I would be surprise if Volta driver for Telsa V100 will have gaming mode.
 
No, I’m waiting for Volta. Sod a collectors edition Titan.

Few months to go probably, surprisingly quiet though.
 
They would not have released the 1070ti and this collectors edition Titan if Volta was coming 'soon'.

There is no pressure coming from AMD.

Look what happened to the CPU market when AMD got this stuff together. Simply not happening in the GPU space.
 
The real clue is this thread its self, there is just not much news or rumours on Volta doing the rounds.

I don't think we will see any gaming cards until well into next year.
 
I just figured they wouldn't want to impact their own Christmas sales. Think there will be some news and rumours floating about in the New Year but if it takes until the middle of next year, so be it.
 
Like many I am waiting on Volta. There seems to be zero chat about it, no rumours no talk no nothing.

Disappointing, but when the second best is a long way behind, why make yourself even further ahead when you can milk the current market.

Sad, but the 10 series doesn't warrant my cash yet, I'll just have to tame that upgrade itch.
 
Like many I am waiting on Volta. There seems to be zero chat about it, no rumours no talk no nothing.

Disappointing, but when the second best is a long way behind, why make yourself even further ahead when you can milk the current market.

Sad, but the 10 series doesn't warrant my cash yet, I'll just have to tame that upgrade itch.

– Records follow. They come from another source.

Each row of a before or after table is a point. One or more steps were done to the points. Then noise was added and the rows were shuffled. The steps act on columns, c1 being the first. Write out the steps. A step turns or swaps two columns, mirrors them in a line or flattens them onto one, adds a multiple of one to another, or multiplies or shifts one. Angles are multiples of 10 degrees, from the lower column toward the higher: turns from -170 to 170, lines from 10 to 170 but not 90. Use the fewest steps. Two steps may share a column if one is a turn and the other turns, adds or multiplies; they go together, in the order done. Otherwise the lowest column goes first.
In the rows, zero is written as 128.

Before (11 x 3):
[[137 167  91]
 [170  94  90]
 [121  86 126]
 [ 94 143  72]
 [170 157 154]
 [155 114 123]
 [128 145 120]
 [130 100 161]
 [142  85  72]
 [129 130 148]
 [168  96  89]]
After (11 x 3):
[[142  85  65]
 [ 95 144  89]
 [127 145 121]
 [155 115 110]
 [137 166  87]
 [119  87 130]
 [130 130 145]
 [168  95  69]
 [131 101 160]
 [168 158 133]
 [170  95  70]]
Steps: add -0.5 times c1 to c3

Before (12 x 6):
[[111 130  90 116 130 165]
 [137 141 113 106 142  99]
 [167  61 132 101 112 141]
 [117 156 119 124 156 132]
 [119 128 100 114 166  91]
 [125  84 159 134 177 136]
 [142  90 106 163  78 176]
 [179 129 159 146 113 182]
 [198 122 138 164  74 154]
 [ 81 140 144 120 100 104]
 [189 120 112 131  82 107]
 [103 110 132 116  89  92]]
After (12 x 6):
[[194 169 124 169  75 173]
 [112 156  94 115 145 143]
 [139 121 116 109 153 103]
 [192 131  90 132  92 142]
 [176 189 149 146 104 181]
 [103  78 119 112  92 113]
 [ 80 102 135 120  99  87]
 [169 111 127 103 109 203]
 [122 103 174 138 160 168]
 [118 142 124 128 161  99]
 [116  99 112 110 169  96]
 [143 145  91 167  88 193]]
Steps: add 0.5 times c1 to c6; turn c2 and c6 by -50 degrees; turn c3 and c5 by -20 degrees

Before (14 x 9):
[[144 152 125 155  91 119 113 147 158]
 [127 152 171 136 189  77  99 160  93]
 [149 109 150 103 104 125 118 146 153]
 [161 135 141 126  91 147  98 133 163]
 [ 45  82 155 146 156  86 122  65 120]
 [119 105 150 139 186  32 118 145 110]
 [132 135 144  92 104  95  93 133 122]
 [158 136 109 111  57 128 148 116 131]
 [ 78 148 181 130 132  62 116  56 157]
 [135 113 136 133 106 115 114 135  99]
 [115 103 175 156 155  67  93  55 110]
 [156 103  97 124  89 114  92 127 152]
 [109 119 138 135  77  98  82 125 126]
 [142 152  91 104  92 146  98 110 150]]
After (14 x 9):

Indeed, Nvidia are so far ahead of AMD that they dont need to bother with new products yet. This is sad for the consumers, as like you, I have the upgrade itch but the 10 series doesnt seem worth the upgrade for me considering the cost. So for now I'll stick with my 970GTX and 1080p screen, the suffice for now :)
 
Indeed, Nvidia are so far ahead of AMD that they dont need to bother with new products yet. This is sad for the consumers, as like you, I have the upgrade itch but the 10 series doesnt seem worth the upgrade for me considering the cost. So for now I'll stick with my 970GTX and 1080p screen, the suffice for now :)

Hahaha. The itch is so bad I’ve even contemplated an Xbox One X.

Bizarrely it would be a cheaper 4K prospect than a 1080Ti for Xbox/Windows games.

Think I’ve put the itch to bed for now but whether I’ll last until June, who knows.